What is the personality type of Schwerer Gustav? Which MBTI personality type best fits? Personality type for Schwerer Gustav from Military Vehicles and what is the personality traits.
Schwerer Gustav personality type is ISTJ, the “socially responsible” type in personality theory, who is described as being practical and organized. These types are described as having a strong need for order and structure, and are usually responsible for the running of the household and household finances.

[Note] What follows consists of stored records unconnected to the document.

Known rows, with every way that one mark hangs from another:
lubuz[duna[gevo] gune[gavof]]: [ 14 -10  -4  -8  -9  11  19  -2  -8  15  -2   5   2   1  16  -9   6  -8
   0  15  13  14  12   8   4]
nitam[bosu[duna[gavof gevo lubuz]]]: [-12 -12   8  -6 -13  -4  38 -11   4   3   2  -3   5  -1 -10  12   3 -12
 -18   3   2   3  11   0  -4]
gavof[duna[lubuz[gune]]]: [  1  -3   3  -1  -7   6  15  -2   3  -1   3   2   4   3  11  19   6 -10
   3  -2   4   5  17  -3   5]
lubuz[gune nitam[bosu]]: [  0  -3  -1 -12   1   5  13   0   6   2  -5   0   6   3  23   7  15  -7
  16  -8  -2  19  14 -11  -3]
gune[gavof[nitam]]: [  0   0 -10  -3 -12  13  10  -7  -1   1  -6  -9   3  -5   0   5   9  -7
   0  12   3   4  -1  -8   0]
duna[gevo lubuz]: [  0 -13  -2   5  -4   3  16  -2   1   2   6   0   2   0  -4   7  -8  -5
 -17   3   6  -6   4  10   1]
gavof[duna[gevo] nitam[bosu lubuz]]: [ -6  -6   3 -11  -2  25  44 -13  14 -11  -2 -13   7   2   3  23   7 -10
   8   3   4   6  -1  -2   1]
bosu[nitam[lubuz[duna[gavof]]]]: [ -9  -9  -4  -8 -13  -4  33 -11   4   6   7  15   1  -7  18   1   3 -12
   7   1  -1   0  19  -8  -3]
gevo[duna[gavof[nitam[bosu]] lubuz]]: [-16  -2   3  -6  -6  12  38 -15  10 -11   1  -7   8  -2   5  26  19 -18
  -4   3   1   7  15 -19  -5]
gune[gavof[duna nitam]]: [ -1   4  -5  -5 -13  22  19  -7   1  -3  -5 -10   3  -3  -3  10  13 -12
   5  12   5   6  -1 -13   1]
gune[gavof[duna]]: [  1   6   1  -5 -10  12  12  -3   0   1  -4  -2   1  -3 -10  -1   8  -6
  -2  13   6   4   1  -5   1]
gavof[duna[gevo lubuz] nitam]: [ -3 -11  -2   2  -8  20  30  -6   5  -7   5 -10   3   2  -1  24   2 -16
  -5   2   8  -3   3  -2   2]
lubuz[duna[gavof] gune nitam[bosu]]: [ -2  -6   0 -18  -6   6  30  -4   2   6  -5   7   4   1  33   4  24 -17
  17 -10   0  24  24 -16  -9]
gavof[duna[lubuz[gune]] nitam]: [ -1  -5  -3  -2 -10  16  21  -6   5  -5   1  -6   6   3  18  30  12 -16
  10  -4   4   7  15 -11   5]
nitam[bosu lubuz]: [ -9   1   4  -7   2   4  21 -11  11  -4  -1  -2   6  -3   4   9   2   2
   5  -2  -5   2   4  -1  -1]
lubuz[duna[gevo] gune[gavof] nitam]: [ 13 -13  -9 -12 -11  15  23   2  -5  17   0  10   2  -1  23 -11  10 -13
   5  10  13  17  19   2  -1]
gavof[duna[gevo lubuz] nitam[bosu]]: [ -7  -8   4  -2  -5  23  39 -12  11 -12   0 -15   7   2   2  28   8 -17
   0   0   5   5   3  -7  -1]
bosu[duna[gavof] nitam[lubuz]]: [-14  -8  -2 -10 -20 -15  29 -11   6   8   7  11   3  -6  -1   4  -1  -8
   1   5  -4  -3  17  -7   1]
gune[gavof]: [ 1  2 -4 -2 -8  4  4 -3 -3  5 -4 -1  1 -5 -6 -6  4 -1 -7 13  3  2  0  0
  0]
gune[gavof[nitam[lubuz]]]: [ -5  -3 -12  -6 -13  15  22 -12   5   1  -2  -5   5  -9   2   9   4  -4
   0  12   0  -2   2  -4   2]
gevo[duna]: [ 0  5  4 -3  5  4  6  0  3 -2  5  6  0  2 -2  0  4 -2  3  9  6  2  8 -4
  2]
duna[gavof lubuz[gune]]: [ -3 -12  -4  -4 -12  -7  15  -4  -3   4   0   2   5  -1  12  17   9 -10
 -12  -3   1   5  17   0   1]
bosu[gune nitam]: [  2 -11  -3   4  -7 -20   8   0   0   6   0   6   6   1  -1   6  -1   1
   2   8  -2   8   8  -4  -3]
gune[gavof[duna[lubuz]]]: [ -5   2   0   1 -14  11  20  -7   2   0   2   0   2  -6  -9   8   4  -9
 -10  11   5  -3   9  -6   1]
gevo[duna[gavof]]: [-4  0  4 -8 -2  0 15 -2  0 -1  2  5  1  0 -5  3 11 -7 -6  9  5  4  9 -5
 -1]

Rows:
[ -9  -5   6   1  -7   6  36 -12   9 -11  -3 -12  11   2   1  36  13 -10
   5   0  -2  12  10 -15  -6]  gavof[duna[lubuz] nitam[bosu[gune]]]
[ -3  -6   1  -2  -1  -1  19  -7   4  -6  -9 -12  10   3   3  22  12  -1
   8   2  -4  17   1 -10  -7]  gavof[nitam[bosu[gune]]]
[ -5 -11  -5  -1 -23 -11  24  -4   0  14   6  10   7  -7 -12   4   1  -5
  -9  13  -1   4  23  -8  -6]  bosu[duna[lubuz[nitam]] gune[gavof]]
[-7 -6 -1 -9 -9  2 30 -9  1  3  5 11  0 -6 12  1  4 -7  2 -2  0 -1 13 -1
 -4]  nitam[lubuz[duna[gavof]]]
[-15  -3   3 -10  -4   7  36  -8  11  -4   4   6   5  -4   5  13  17 -17
  -5   0   1   8  23 -18  -8]  gevo[duna[gavof lubuz[nitam[bosu]]]]
[ -7  -9   4  -6  -3  18  38  -4  12  -5   3  -2   5   0   2  15   6 -16
  -2  -3   5   6  11  -7  -5]  gavof[duna[gevo lubuz[nitam[bosu]]]]
[-11 -10  -7   0 -14   5  23 -10   2  -5   1  -7   4  -5   5  23   9 -15
 -10  -3  -1  -2   7 -10  -4]  duna[gavof[nitam] lubuz]
[  0  -8   2 -10   2  16  30  -2   6   3   1   4   1   1  18  -6   7 -12
  11  -4   5  13  11  -6  -8]  lubuz[duna[gevo] nitam[bosu]]
[ -5 -20  -8  -1 -14   9  30  -8   0  -2   1  -9   3  -2   0  22   5 -15
 -20   2   5  -2   3   1  -2]  duna[gavof[nitam] gevo lubuz]
[ 0 -9 -7 -6 -8 -7 15 -6  6  8  3 10  6 -1 21  9  0 -3 12  3 -1  5 18  0
  7]  bosu[nitam[lubuz[gune]]]
[  0 -10  -8  -2  -7   2  11   1   4   6   4   8   4  -1  21  11   5 -10
   3  -7   1   6  23  -6   0]  duna[lubuz[gune nitam]]
[  3  -3  -4  -3 -14   8  23  -5  -1   0  -7  -9   8  -1 -10  17  14  -6
   2  17   4  13   1  -9  -3]  bosu[gune[gavof[duna nitam]]]
[-10 -16  -2  -5 -10  11  39 -13   6  -7  -3 -15   7  -2   2  26  11 -17
 -15  -1   2   5   3  -4  -5]  duna[gavof[nitam[bosu]] gevo lubuz]
[  2  -6  -7  -1 -14   2  10  -6  -2   9  -1   2   6  -4   8   7   6  -6
 -10  10   4   5  16   1   5]  duna[lubuz[gune[gavof]]]
[ -2 -12  -2  -2  -7  16  29   1   7   0   8   3   1   0  -1  10   0 -15
  -6  -1   8  -2  11  -1  -2]  gavof[duna[gevo lubuz[nitam]]]
[  3  -6  -9 -10 -16   2  27 -11   2  15   3  16   5  -6  29  -4   5 -10
  15  14   4   9  27  -5   5]  bosu[nitam[lubuz[duna gune[gavof]]]]
[ -1 -11  -9  -2 -17 -15  24  -8   3  11   0   9   9  -8  -5   4  -1   3
  -5  22  -1   5  12   1  -1]  bosu[gune[gavof] nitam[lubuz]]
[-1 -9 -3 -7 -6 22 35 -7  9 -6  3 -7  4  1  0 19  1 -9  4  5  6 -1 -1  3
  4]  gavof[duna[gevo] nitam[lubuz]]
[ -4  -6  -4 -10  -9   6  22   0  -1   5   3  11  -2  -4  17  -5  12 -15
   7  -7   1   7  16 -13 -10]  lubuz[duna[gavof] nitam]
[ 11 -10  -6 -14 -12  18  24   4  -1  11  -3   2   4   1   5   1  12 -13
   0  13  13  16  11   2   3]  lubuz[gune[gavof[duna[gevo]]] nitam]
[ -2  -7   6  -9   2  12  38 -11   8   0   3   4   4  -1  13   1  -1  -4
   6   1   4   4   8   6  -2]  nitam[bosu lubuz[duna[gevo]]]
[ -3 -19  -5  -9 -13  -1  41  -9   3   9   7  13   1  -4  14  -1  -1 -13
  -2   6   5   0  15   3  -2]  bosu[nitam[lubuz[duna[gavof gevo]]]]
[ 1 -8 -5 -7 -8 -2 23 -8  5 10  7 16  4 -1 35  3  2 -8 22  0  1  7 27 -4
  4]  bosu[nitam[lubuz[duna gune]]]
[ -7  -5   3 -20 -12  -5  26  -4   4   8  -5   4   6   1  14   7  19 -14
  11  -6  -3  21  22 -15  -4]  lubuz[gune nitam[bosu[duna[gavof]]]]
[ -6   4  -4  -7  -8  16  19 -13   4  -4 -11 -14   7  -5   3   9  15  -8
   4   9   0  11  -2 -14  -3]  gune[gavof[nitam[bosu]]]
[  2 -24  -9  -8 -14   2  27   2  -1   9   2   5   5   0  13  13   8 -16
 -16  -3   7   8  20   4  -2]  duna[gavof gevo lubuz[gune nitam]]
[-10  -3  -1  -5 -13 -11  20 -10   9   7  10  12   2  -4   2   1  -8  -3
  10   5  -4  -6  17  -6   4]  bosu[duna nitam[lubuz]]
[ -2 -12   3  -9 -13  -6  21  -2  -4   8   2   1   0   2 -13  -1   0  -7
 -14   7   5   2   3   6   0]  bosu[duna[gavof gevo]]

The extraverted feeling function, which is the extraverted perception function, is the so-called “perceiving function” or “sixth function”. The perception function is associated with the sensing preference system, and this is where the intuitive functions of thinking and feeling come together. The thinking function makes these decisions based on logic, while the feeling function is used to make decisions based on ethics, morality, and what is right or wrong.
By default, the extraverted feeling function is dominant, meaning that it will be used automatically in most situations. The introverted feeling function is a relatively minor function compared to the other four judging functions, and will not be used as much as the others. Because of this, it can be quite easy to forget that you have this function, but it is still very important to understand.
Schwerer Gustav (English: Heavy Gustav) was a German 80-centimetre (31.5 in) railway gun. It was developed in the late 1930s by Krupp in Rügenwalde as siege artillery for the explicit purpose of destroying the main forts of the French Maginot Line, the strongest fortifications in existence at the time. The fully assembled gun weighed nearly 1,350 tonnes (1,490 short tons), and could fire shells weighing 7 t (7.7 short tons) to a range of 47 km (29 mi). The gun was designed in preparation for the Battle of France, but was not ready for action when that battle began, and in any case the Wehrmacht's Blitzkrieg offensive through Belgium rapidly outflanked and isolated the Maginot Line's static defences, eventually forcing the French to flee in panic and surrender. Gustav was later deployed in the Soviet Union during the Battle of Sevastopol, part of Operation Barbarossa, where, among other things, it destroyed a munitions depot located roughly 30 m (98 ft) below ground level.